This problem asks to simulate cuckoo hashing. There are two arrays, of sizes $n_1 \leq 1000$ and $n_2 \leq 1000$ ($n_1 \neq n_2$). A non-negative integer value $x$ would be stored at position $x \mod n_1$ in the first, and $x \mod n_2$ in the second. These two arrays together constitute a hash table. To insert a value into the hash table $x$, insert it into the first array. If there is already some value $y$ in the position $x \mod n_1$, then we have to move $y$ to the second array, storing it in position $y \mod n_2$. And if there is already a value $z$ in that position, then we move it to the first array, in position $z \mod n_1$, and so on—we keep shuffling values back and forth between the two hash tables until a value lands in an empty spot.

You are given a sequence of non-negative integers. Output the states of the two arrays after inserting all the values in order. It is guaranteed that each insertion will terminate.

#### Solution

Straightforward simulation.

To see that this is fast enough, first observe that it’s impossible to insert more than $n_1 + n_2$ values, so there will be at most 1999 integers given to insert. Furthermore, since it’s guaranteed that each insertion will terminate, it’s not too hard to see that there’s a linear limit on how many steps each insertion can take. To prove this, consider an undirected graph in which each vertex corresponds to a location in one of the two arrays and each edge corresponds to either an existing value or the value we’re inserting; the edge is incident upon the two vertices corresponding to the positions where the value can be stored (thus, the graph is bipartite). When we insert a value, we trace out a path along the edges, which terminates once it lands on an empty vertex. If an insertion is to terminate, then there can’t be more edges than vertices in the connected component of the edge corresponding to the value we’re inserting, because then there would be too few spots for all the values. So there are two cases:

1. Case 1: the number of edges is one less than the number of vertices (there are two empty spots). So the connected component is a tree. Because a tree has no cycles, we can never visit an edge twice (i.e., move a value that we’ve already moved). This gives the desired linear time bound.
2. Case 2: the number of edges equals the number of vertices (there is one empty spot). There is then exactly one cycle. In this case, observe that if we ever visit a vertex twice, this must be the first vertex on the cycle we visited. When we visit it the second time, we kick it back to its original position which must be outside the cycle since it was the first. After this, we are directed away from the cycle and so cannot enter it again. Thus in this case the number of iterations can’t be more than twice the number of edges.

I’m not sure whether I could’ve come up with this (extremely hand-wavy) proof during the contest, but I think you’re just supposed to intuitively realize the number of iterations is linearly bounded.
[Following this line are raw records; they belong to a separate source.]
A small network was trained on made-up records. Each row is its average activation on records with the value named, seen along a few directions.
Related values have similar rows: they may be neighbours, one step apart, or belong to one group.
In the rows, 500 means zero.
Random noise pushes rows far along 4 fixed directions. That doesn't count. These rows show it; they differ only by the noise:
[356, 714, 459, 462, 452, 405, 399, 468, 603, 377, 573, 575, 467, 566, 496,
 455]
[310, 416, 533, 351, 494, 545, 517, 425, 704, 558, 395, 654, 592, 439, 445,
 321]
[597, 456, 527, 562, 569, 496, 387, 496, 504, 381, 509, 370, 536, 515, 556,
 541]
[262, 924, 391, 474, 373, 353, 378, 516, 614, 290, 633, 618, 374, 592, 446,
 418]
[598, 418, 585, 493, 607, 472, 358, 371, 586, 499, 547, 425, 656, 504, 614,
 525]
[385, 654, 544, 379, 516, 372, 346, 293, 708, 536, 634, 628, 639, 548, 587,
 444]


LOFEM, 12 values:
faviv: [148, 541, 440, 263, 401, 472, 715, 486, 487, 471, 393, 814, 277, 734, 403,
 679]
fadi: [586, 542, 555, 514, 475, 528, 608, 540, 456, 580, 450, 559, 353, 458, 489,
 519]
bosaz: [514, 470, 523, 566, 410, 626, 456, 504, 586, 754, 467, 459, 720, 319, 438,
 249]
nol: [340, 331, 569, 389, 462, 516, 615, 380, 522, 862, 361, 734, 634, 412, 481,
 440]
razep: [458, 461, 598, 435, 421, 587, 517, 540, 553, 642, 339, 556, 557, 453, 500,
 360]
gamep: [525, 692, 526, 496, 514, 461, 443, 346, 542, 469, 737, 578, 416, 579, 494,
 516]
seku: [541, 379, 380, 481, 591, 559, 496, 585, 542, 523, 505, 422, 632, 367, 506,
 386]
dag: [636, 445, 651, 436, 483, 539, 475, 436, 607, 693, 440, 543, 637, 375, 490,
 403]
mude: [361, 603, 483, 436, 464, 442, 442, 476, 607, 422, 513, 565, 490, 542, 483,
 457]
piba: [388, 689, 395, 352, 496, 385, 482, 348, 638, 601, 731, 545, 607, 469, 518,
 402]
gomi: [701, 378, 441, 586, 575, 606, 615, 514, 335, 416, 584, 302, 522, 406, 466,
 501]
gafa: [569, 757, 478, 722, 459, 358, 462, 591, 420, 491, 690, 459, 419, 446, 524,
 572]
LOFEM is arranged as a 3 by 4 grid.
Q: Name the neighbours of razep, in listed order.
A: bosaz, dag, mude
Q: Name the neighbours of gafa, in listed order.
A: fadi, nol
Q: Name the neighbours of gomi, in listed order.
A: gamep, piba

ROM, 12 values:
zafu: [303, 733, 471, 286, 373, 270, 478, 512, 487, 300, 433, 733, 389, 859, 603,
 833]
pimil: [278, 318, 303, 367, 339, 652, 923, 744, 425, 719, 247, 710, 452, 362, 373,
 213]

The total number of iterations here can’t exceed $2 \times 1999^2$, or about 8 million, so we would expect this to get in under the time limit.

### Problem C

This problem deals with a modified version of the Playfair cipher. To encrypt a message, you first need to pick a secret key. Then you write the letters of the key, one at a time, in a 5 by 5 grid, with each letter occupying one cell. Squares are filled left to right, top to bottom. Duplicate letters in the key are skipped after the first time they’re written down. After this, unused squares in the grid are filled left to right, top to bottom, by the letters of the alphabet not present in the key, in order. I and J are considered the same letter, so there are only 25 letters in the alphabet, and thus the grid will end up containing a permutation of the alphabet.
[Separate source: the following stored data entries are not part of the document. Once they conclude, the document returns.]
These are the activations of a small neural network, seen along a few directions. Each row is one input.
In each table, some parts of the input vary, and every possible input appears once, in random order.
A made-up example of a description, with smaller parts first: one of 5 places around a ring, together with either a single point or one of 11 places along a line or (one of 3 separate values, together with one of 6 places along a line).
Shared parts are said once, and a part with two or three values counts as separate values.
(in the rows, 128 means zero)

Other details of the inputs shift rows strongly along two fixed directions, in all tables alike. That doesn't count.

Table:
x1: [118 113 135 135 112 145 116 116 140 118 136 141 127 118 105 125]
x2: [159 124 139 111 131 116 149 112 118 166 122 105 106  95 115 121]
x3: [ 87  90 156 139  57 147  88  93 152 103 113 152 135 131  67 199]
x4: [ 93  96 160 132  57 155 100  97 166 107 138 163 122 135  70 193]
x5: [122 101 163 111  85 139 128  87 138 149 128 110 106 105  85 186]
x6: [133 177 107 135 149  95 118 155 116  85 130 145 146 189 228 131]
x7: [144 182  85 142 189 106 145 174 115 130 134 112 148 175 221  83]
x8: [135 185 103 126 157  98 127 161 121  83 145 137 148 200 224 131]
x9: [138 164 144 105  80  93 119  94 149  83 154 117 135 185 196 203]
x10: [101 151 109 137  87 116  96 117 152  75 143 131 168 213 189 201]
x11: [145 183  83 141 189 108 144 164 116 110 146 104 152 166 217  77]
x12: [103  89 142 129  81 143 104 106 133 117 110 157 130 111  66 176]
x13: [147 110 140 112 105 118 134  95 126 146 118 106 126 110 113 148]
x14: [ 89 100 160 136  57 152  96  94 151  88 134 151 124 125  64 191]
x15: [125 103 116 134 141 138 128 135 129 155 118 129 133 113 104  97]
x16: [124 106 169 106  87 139 133  88 142 143 136 109 108 100  82 181]
x17: [140 117 119 133 175 141 154 158 123 172 127 129 115  94  96  56]
x18: [ 90  99 143 121  58 150 104 101 146 109 129 165 119 142  60 214]
x19: [115 111 136 138 111 142 115 123 142 135 123 149 122 127 107 135]
x20: [127 111 118 135 148 141 139 145 128 164 123 136 117 111 100  89]
x21: [139 128 112 136 175 145 162 161 119 172 124 118 119  92  90  69]
x22: [141 127 135 141 178 136 148 165 109 162 111 128 113  80  98  52]
x23: [139 123 128 145 179 135 145 162 105 171 102 128 112  82 102  54]
x24: [146 122 118 129 173 136 148 156  97 146 116 130 114  69 100  58]
x25: [102 148 115 126  88 109  91 116 139  65 137 148 162 210 185 206]
x26: [130 171  99 136 151 105 119 142 135  82 158 127 154 196 226 113]
x27: [132 105 124 139 151 139 126 136 124 160 106 131 131  98 108  83]
x28: [151 169 120 120 151  87 127 123 120 108 132  86 155 183 251 140]
x29: [148 122 143 109 146 130 153 110 114 156 131  84 110  77 117 106]
x30: [129 122 116 122 145 140 137 140 113 131 129 133 119 102  95 104]
x31: [147 125 125 129 176 133 153 166 101 157 112 139 111  77  98  62]
x32: [157 126 137 104 127 120 151 105 118 147 131  95 109  84 115 112]
Description of these inputs: one of 4 places along a line, together with either one of 2 separate values or one of 6 places around a ring.
Question: The inputs of x17 and x15 match in every part but the place on the line of 4. If x21 is changed in the same way as x17 into x15, which row does it become?
Answer: x10
Question: Change only the choice among 2 separate values in x32. List by row number the other rows that result.
Answer: x29
Question: Which other rows agree with x23 in the place on the line of 4? List them by row number.
Answer: x2, x5, x6, x7, x18, x19, x20

Table:
x33: [134 127 108 140 168 123 116 158 114 116 111 142 156 130 156  69]
x34: [154 150 130 136 162 106 140 133 119 148 114  90 141 144 187 107]
x35: [121  51 163 108  87 161 124  68 136 173 123 115  98  49  19 146]
x36: [121 118 151 128  76 120 108  88 152 128 116 118 133 149 151 194]
x37: [ 86 129 134 147  96 152  98 125 143  96 135 153 136 160 117 184]
x38: [ 95 120 119 126  83 141 116 122 157  96 155 158 131 172 113 194]
x39: [109 133 104 146 121 117 110 145 124 109 112 160 142 165 140 141]
x40: [125  97 103 136 175 169 155 159 103 190 108 138 107  58  31  68]
x41: [103 131 149 139  83 139 108 117 168 105 149 158 126 165 115 168]
x42: [147 158 107 111 157 105 151 141 115 142 133  88 141 149 174 125]
x43: [128 132 123 146 169 119 113 166 115 127 103 151 152 139 162  87]
x44: [105 128 136 133  71 140 105 104 172  86 159 153 132 167 116 166]
x45: [139 155 129 124 163 111 146 140 122 142 126  84 138 141 177 116]
x46: [126 157 164 102  72 119 124  97 130  42 167 148 103 123 122 188]
x47: [128 139 101 153 162 118 119 159 110 117 111 134 142 135 157  69]
x48: [168 131 150  93 153 135 175 146  85 144 132 136  67  27  43  82]
x49: [121 105 196 102  75 157 143 102 124 111 135 155  65  40   4 167]
x50: [126 122 139 129  81 120 111  82 149 109 135 104 147 151 137 185]
x51: [162 154 108 122 156  99 146 133 112 149 121  94 145 153 185 116]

A message is encrypted as digraphs, that is, two-letter pairs. For example, to encrypt ECNA, you would break it down as EC NA and then encrypt EC and NA separately, and concatenate the results. A special case occurs when the two letters in a pair are identical; in this case, in the original Playfair cipher, you insert the letter X after the first, and then the second actually becomes the first letter of the next pair; for example, HELLO would become HE LX LO and then these three pairs would be encrypted. If you end up with a single letter at the end, add an X to the end. (Evidently, a message such as FOX cannot be encrypted with this method.) In the modified version used in this problem, instead of always inserting the letter X, the first time you insert a letter you use A, the second time, you use B, and so on, skipping J, and wrapping around after Z. You also skip a letter if inserting it would give a pair of identical letters; for example, AARDVARK becomes AB AR DV AR KC, where we have skipped A.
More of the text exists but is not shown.